It is noted that in the prior art some analogues of the present molecules have been investigated. For TPA-Th-TPA and TPA-TBT-TPA vinyl analogues have been published (having a PCE of 0.23% and 0.26%, respectively). For TPA-TBT-TPA also the fully aromatic analogue has been published, which showed a slightly higher efficiency of 1.3% compared to 1.15% for the vinyl analogues. The present azomethines outperform these materials by a factor of at least 5, without even being optimized.
Albeit the present conversion efficiencies are somewhat limited (state of the art conjugated polymers reach efficiencies up to 10%), initial experiments directed to product development and improvement are so promising that these efficiencies are expected to be in reach. At that point the present molecules, films, fibres and device, can be obtained at much lower costs, which is considered to provide market break through opportunities.
The device preparation has not been optimized yet. Optimizing the layer thickness, donor-acceptor ratio and sol-vent/co-solvent will further increase the efficiency.
Also a spin coat of the active layer directly from the reaction mixture results directly into a working device.
As a further advantage thereof no workup is required for preparing the devices.
In an example the present photovoltaic device comprises a substrate, an anode layer, a bulk hetero-junction layer comprising a photovoltaic molecule according to any of claims 1-5, and one or more of electron acceptor molecules, such as a copper phthalocyanine, a carbon fullerene, and full-erene derivative, such as [60]PCBM, [70]PCBM, and a cathode layer. In principle the above sequence of layers is considered a minimal set of layers in view of performance, Further (intermediate and protecting) layers may be added, e.g. in order to improve performance.
In an example of the present photovoltaic device the substrate is selected from glass, silicon, steel, aluminium, silicon oxide, polymers, and combinations thereof, preferably glass .
In an example of the present photovoltaic device the anode layer is selected from tin doped indium oxide (ITO), graphene, and fluorine doped tin oxide (FTO), preferably ITO.
In an example of the present photovoltaic device the cathode layer is optically transparent and selected from Al,
Cu, Mg, Ba, ZnO, and Ca, preferably Al.
In an example the present photovoltaic device comprises a hole transport layer, wherein the hole transport layer is preferably selected from PEDOT-PSS, MoOx, NiO, V2O5, and combinations thereof.
In an example the present photovoltaic device comprises an electron transport layer, wherein the electron transport layer is preferably selected from LiF.
In an example the present photovoltaic device has a sequence of layers comprising one or more of an 20-200 nm anode layer, such as ITO, a 3-100 nm hole transport layer, such as MoOx, an 20-200 nm photovoltaic layer, such as an azome-thine according to the invention and [70JPCBM, an 0.5-50 nm electron transport layer, such as LiF, and a 20-200 nm cathode layer, such as Al.
In a fourth aspect the present invention relates to a solar cell according to claim 14.
In a fifth aspect the present invention relates to a film according to claim 15. In an example the film may be applied as a coating for steel.
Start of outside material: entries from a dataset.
A small network was trained on made-up records. Each row is its average activation on records with the value named, seen along a few directions.
Values that are neighbours, or in one group, have similar rows; names and order tell nothing.
In the rows, 500 means zero.
Random noise pushes rows far along 8 fixed directions. That doesn't count. These rows show it; they differ only by the noise:
[401 560 258 579 348 614 732 351 509 221 974 451 450 661 451 729 367 326]
[649 655 403 495 310 450 599 504 558 558 389 601 684 524 287 403 605 442]
[444 351 500 602 589 366 455 537 429 460 451 539 331 425 750 558 547 579]
[457 349 565 542 366 397 561 520 549 423 464 480 507 472 669 583 561 589]
[306 208 497 511 475 327 394 536 376 732 511 567 408 623 529 426 374 667]
[354 305 520 473 236 396 449 433 403 653 455 630 741 824 244 463 582 732]
[548 386 711 287 603 534 260 634 416 771 194 528 341 424 538 265 489 559]
[383 281 774 258 434 599 364 519 441 523 369 482 430 484 605 531 516 576]
[605 699 365 527 562 707 481 393 382 322 621 555 437 691 339 536 630 404]
[556 564 417 482 302 604 628 471 576 457 675 421 562 670 346 469 429 444]


Field Duri:
t6: [548 515 389 722 549 348 592 592 521 632 553 488 520 499 541 336 381 527]
t4: [668 378 707 467 440 413 493 588 704 599 420 342 242 424 714 515 536 401]
t10: [313 429 719 300 465 766 455 378 378 232 546 479 549 534 577 692 673 523]
t2: [448 514 680 518 733 553 330 483 370 424 293 580 485 447 558 482 627 564]
t9: [394 314 855 380 261 523 516 500 709 608 446 343 601 576 442 512 480 567]
t11: [575 607 385 436 416 532 580 423 497 511 525 588 509 512 324 542 538 342]
t5: [629 656 484 437 553 645 457 403 467 410 524 535 534 597 397 571 632 470]
t3: [480 461 546 602 761 348 422 499 534 488 384 574 324 230 702 656 611 410]
t7: [703 730 567 698 495 521 517 466 573 383 392 480 719 578 419 499 785 534]
t1: [546 468 577 444 613 581 419 500 449 438 455 509 336 439 613 469 518 468]
t8: [595 565 477 561 715 537 340 536 515 582 487 433 425 606 447 420 490 573]
The values of Duri form a ring.
Name the neighbours of t4, in listed order.
> t5, t8
Name the neighbours of t10, in listed order.
> t6, t1
Name the neighbours of t9, in listed order.
> t3, t7

Field Kose:
y9: [538 789 440 396 355 500 602 455 516 678 535 771 693 469  39 441 511 151]
y4: [386 489 585 497 618 531 502 521 464 404 569 421 662 555 497 437 425 635]
y6: [463 438 350 592 397 409 676 511 511 250 602 538 432 384 745 720 515 470]
y10: [443 410 429 583 459 517 494 560 475 632 581 335 601 618 544 254 310 644]
y2: [413 328 593 141 346 405 498 561 510 690 466 585 399 259 539 632 390 317]
y8: [249 343 349 442 557 286 462 489 273 746 391 762 310 230 578 444 295 409]
y7: [506 501 652 605 569 492 479 526 616 447 439 287 558 529 665 576 468 675]
y5: [337 293 593 413 532 382 288 556 485 839 450 425 547 632 415 366 395 722]
y1: [393 351 447 764 756 462 404 650 354 518 546 348 517 530 648 314 346 800]
y3: [687 388 580 661 405 357 477 392 535 317 261 651 448 621 657 667 941 659]
y11: [399 490 537 391 473 702 554 401 657 234 691 339 531 478 544 757 443 539]
The values of Kose form a ring.
A walk along Kose starts at y7 and steps to its neighbour y5. Put y4, y10, y1, y11 in the order it reaches them.
> y11, y10, y1, y4
Name the neighbours of y3, in listed order.
> y6, y2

Together with steel the coating may relate to an inverted organic solar cell.
In a sixth aspect the present invention relates to a sensor, such as for detecting an intensity and/or frequency of light, comprising a film according to the invention, or a photovoltaic molecule according to the invention.
The one or more of the above examples and embodiments may be combined, falling within the scope of the invention.
EXAMPLES
The below relates to examples, which are not limiting in nature .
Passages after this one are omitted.